LONDON (Reuters) - Pan-European exchanges group Euronext NV ENX.PA is set to add the Oslo bourse to its portfolio after winning the support of shareholders owning almost half of the Norwegian stock exchange for a 625 million euros ($711 million) bid.
Euronext, which already operates bourses in Paris, Amsterdam, Brussels, Lisbon and Dublin, has offered to buy Oslo Bors for 145 Norwegian crowns ($16.58) per share, a 20.8 percent premium to the Norwegian firm’s last traded price on Friday.
Euronext CEO Stephane Boujnah said the opportunity for a deal emerged about six weeks ago when a group of Oslo Bors shareholders organized an auction for their stake.
After winning the auction, and with it the support of shareholders representing 49.6 percent of outstanding shares, Euronext approached the board of Oslo Bors VPS to seek their backing for an agreed takeover.
Oslo Bors said its board would give shareholders its view on the offer once it had been presented.
Boujnah said Euronext did not need to raise debt or capital to finance the deal.
“We will not need to go to the market, we will use our cash,” he told Reuters, adding Euronext had long standing contacts and interest in the Oslo exchange, viewing it as a “natural partner”.
Shares in Paris-listed Euronext were down 0.13 percent at 47.38 euros as of 1135 GMT.

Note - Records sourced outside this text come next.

Here is a tiny trained network, its code and every weight. The questions are about switching its units off for an input and a target symbol, where a switched-off unit gives its printed mean instead of its output.

import numpy as np


def w(rows, s, z=0):
    codes = np.array(rows[::2]) - 128.0
    scale = np.full(codes.shape[1], s)
    scale[-1] = z or s
    return codes * scale


def norm(h):
    return h / np.sqrt((h * h).mean(-1, keepdims=True) + 1e-5)


def softmax(a):
    e = np.exp(a - a.max(-1, keepdims=True))
    return e / e.sum(-1, keepdims=True)


def log_softmax(a):
    a = a - a.max(-1, keepdims=True)
    return a - np.log(np.exp(a).sum(-1, keepdims=True))


def net(x, mask):
    ids = ['εζηλμξστφω'.index(c) for c in x.split()]
    T = len(ids)
    res = E[ids] + P[:T]
    u = 0
    for l in range(2):
        r = norm(res)
        for j in range(3):
            rows = slice(2 * j, 2 * j + 2)
            q, k, v = (r @ M[l][rows].T for M in (Q, K, V))
            z = softmax(np.where(np.tri(T) > 0, q @ k.T / 2**0.5, -1e9)) @ v
            o = O[l][rows]
            res = res + np.where(mask[u + j], z, o[:, -1]) @ o[:, :-1]
        u += 3
    return log_softmax(norm(res)[-1] @ U[:, :-1].T + U[:, -1])


Q, K, V, O = {}, {}, {}, {}
E = w([
[150,131,134,120,165,99,109],'ε',
[98,249,171,175,102,81,254],'ζ',
[131,119,139,171,173,128,103],'η',
[139,101,133,161,120,111,105],'λ',
[117,107,162,141,140,123,107],'μ',
[122,123,121,176,135,154,108],'ξ',
[117,120,137,139,95,150,113],'σ',
[144,135,134,90,114,109,117],'τ',
[122,156,131,116,154,153,112],'φ',
[160,153,95,132,130,133,114],'ω',
],0.02)
P = w([
[53,145,102,120,112,92,121],'0',
[116,186,150,125,90,111,42],'1',
[63,185,131,147,109,85,120],'2',
[55,148,93,110,90,90,52],'3',
[155,111,159,112,122,153,204],'4',
[150,156,158,121,91,137,58],'5',
[28,103,69,117,135,84,223],'6',
[195,170,196,131,103,155,121],'7',
[115,71,111,130,194,138,249],'8',
[91,164,95,164,174,46,147],'9',
[228,122,176,193,238,201,144],'10',
],0.011)
Q[0] = w([
[167,209,198,158,97,119,22],'L0H1',
[34,189,97,142,107,61,44],'L0H1',
[100,112,134,145,75,153,135],'L0H2',
[147,134,138,111,159,109,146],'L0H2',
[212,179,213,158,106,163,67],'L0H3',
[201,39,128,100,164,197,249],'L0H3',
],0.017)
K[0] = w([
[105,187,154,176,120,83,247],'L0H1',
[19,104,43,117,142,74,185],'L0H1',
[133,57,129,129,103,150,95],'L0H2',
[134,157,145,112,126,106,164],'L0H2',
[147,197,187,176,112,105,217],'L0H3',
[232,123,192,112,111,193,18],'L0H3',
],0.015)
V[0] = w([
[241,197,68,121,234,43,149],'L0H1',
[122,192,73,170,168,252,123],'L0H1',
[107,138,162,173,78,115,99],'L0H2',
[91,133,173,193,127,113,166],'L0H2',
[147,59,95,190,182,118,76],'L0H3',
[198,122,36,198,20,94,146],'L0H3',
],0.011)
O[0] = w([
[30,130,135,104,119,157,154,37],'L0H1',
[100,122,130,147,69,4,123,45],'L0H1',
[125,155,118,114,171,127,136,254],'L0H2',
[114,115,101,205,178,132,157,202],'L0H2',
[92,136,188,166,85,164,73,158],'L0H3',
[122,144,230,82,213,98,106,130],'L0H3',
],0.017,0.0072)
Q[1] = w([
[143,138,135,106,123,131,136],'L1H1',
[136,175,141,201,172,127,204],'L1H1',
[109,146,116,114,112,132,97],'L1H2',
[138,99,118,116,136,118,103],'L1H2',
[117,105,119,138,95,148,5],'L1H3',
[125,137,110,125,132,118,109],'L1H3',
],0.027)
K[1] = w([
[121,122,125,141,116,135,99],'L1H1',
[161,251,195,213,92,138,234],'L1H1',
[124,79,124,136,147,129,104],'L1H2',
[113,129,143,172,113,136,127],'L1H2',
[87,29,95,183,194,125,74],'L1H3',
[109,124,117,104,147,125,146],'L1H3',
],0.019)
V[1] = w([
[105,230,94,137,178,90,201],'L1H1',
[125,80,111,138,126,151,7],'L1H1',
[128,109,72,35,150,87,118],'L1H2',
[140,83,126,124,88,157,3],'L1H2',
[167,190,137,45,48,142,81],'L1H3',
[135,170,137,169,106,152,118],'L1H3',
],0.013)
O[1] = w([
[142,83,161,22,75,86,241,254],'L1H1',
[95,165,125,167,140,124,61,75],'L1H1',
[85,94,113,182,160,132,86,76],'L1H2',
[94,7,110,64,65,101,130,94],'L1H2',
[64,115,21,87,153,33,70,39],'L1H3',
[144,133,164,85,150,135,145,170],'L1H3',
],0.013,0.0086)
U = w([
[50,109,97,117,108,185,128,163],'ε',
[164,82,155,67,92,116,194,149],'ζ',
[104,131,200,194,8,138,119,64],'η',
[139,165,208,129,172,150,85,126],'λ',
[212,140,66,180,93,190,132,40],'μ',
[153,156,206,188,61,30,91,69],'ξ',
[231,143,99,123,185,24,90,12],'σ',
[122,111,40,85,213,129,117,96],'τ',
[103,138,69,164,81,56,120,254],'φ',
[51,137,141,109,155,50,102,191],'ω',
],0.014,0.0073)

Each question gives the input, a string of symbols that net reads in full, and the target symbol t.
The units are the heads (2 rows each of Q, K, V and O). Each row of codes is followed by its name. A weight is (code - 128) times the scale printed after its matrix; where a second scale follows, it is the last column's (O and U).
mask holds one flag per head, layer by layer. A switched-off head (its flag False) gives its mean, the last column of its rows in O, instead of its output. The means were averaged over made-up inputs and are rounded, as every weight is.
A unit's drop is (log p(t) with every unit on - log p(t) with that unit switched off) / (log p(t) with every unit on - log p(t) with every unit switched off).
The circuit of an input: a set's keep is (log p(t) with only the set's units on - log p(t) with every unit switched off) / (log p(t) with every unit on - log p(t) with every unit switched off). Starting from all 6 units, units are removed one at a time, each time the one whose removal leaves the highest keep (on an exact tie, the one counted first), for as long as the keep stays at least 0.8.
units of the circuit, in order: the units of the circuit, biggest drop first
most important unit: the unit with the biggest drop
heads that matter: for each layer, one digit per head in row order, 1 if its drop is at least 0.15 and else 0, layers parted by /
input ε λ λ ε, target ε: most important unit => L0H1
input λ φ λ λ λ φ σ η η, target φ: units of the circuit, in order => L0H1, L0H3
input ω λ φ λ λ σ φ ω λ σ λ, target ω: heads that matter => 100 / 000
input λ τ ω ω λ λ τ φ μ φ λ, target φ: units of the circuit, in order => L0H3, L0H1
input λ λ ω σ φ σ, target ω: units of the circuit, in order => L0H1, L0H3
input μ μ μ φ λ φ φ λ μ ε, target φ: units of the circuit, in order => L0H3, L0H1
input φ λ φ μ λ μ, target φ: units of the circuit, in order => L0H3, L0H1
input λ λ μ μ η, target λ: heads that matter => 001 / 100
input λ φ λ μ λ μ λ τ, target λ: units of the circuit, in order => L1H1, L0H3
input σ λ μ φ, target σ: heads that matter => 100 / 000
input σ σ μ φ φ λ λ λ λ, target λ: heads that matter => 001 / 000
input λ λ φ μ η λ λ σ, target η: units of the circuit, in order => L0H3, L0H1
input ω λ ξ λ λ η, target ξ: heads that matter => 100 / 000
input λ τ μ φ, target λ: heads that matter => 001 / 100
input λ λ λ η ω λ μ, target η: most important unit => L0H3
input λ ε μ μ λ λ σ, target μ: heads that matter => 101 / 100
input λ λ μ μ ξ λ τ μ ω λ, target τ: units of the circuit, in order => L0H3, L0H1, L1H3
input μ φ ε λ μ λ σ λ, target μ: heads that matter => 001 / 100
input τ φ μ μ μ μ σ, target μ: units of the circuit, in order => L0H3, L0H1
input λ λ φ μ ε λ μ φ μ, target λ: most important unit => L0H3
input ω λ λ η σ λ ε, target η: heads that matter => 001 / 000
input λ μ σ μ φ, target μ: heads that matter => 001 / 100
input μ λ ζ η σ λ λ λ ζ, target λ: heads that matter => 101 / 010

While Euronext aims to build a diversified pan-European group of stock markets, opportunities are scarce, either because operators already belong to industry heavyweights such as London Stock Exchange LSE.L and Nasdaq Inc NDAQ.O, or because their shareholders want to remain independent.
Mega-mergers have also been met with opposition from competition regulators who blocked a planned tie-up between Deutsche Boerse and the London Stock Exchange.
(Graphic: Euronext trails exchange rivals - tmsnrt.rs/2GGdY8P)
The deal matches both Euronext’s strategy of bolt-on acquisitions and its desire to diversify its revenues from share trading, with Oslo Bors’ position in seafood derivatives as well as oil services and shipping.
Its listings are dominated by companies in the oil sector such as Equinor and Aker BP, oil services firms such as Aker Solutions, Subsea 7 and Kvaerner, as well as fish farmers such as Marine Harvest, the world’s largest, and Leroy Seafood.
On the risk posed to financial markets should Britain leave the European Union without a negotiated framework, Boujnah said Euronext took the matter seriously.
“We hope for the best, prepare for the worst”, he said, adding that “considering where we are, less than one hundred days before Brexit, it seems that the possibility of a no-deal Brexit is high”.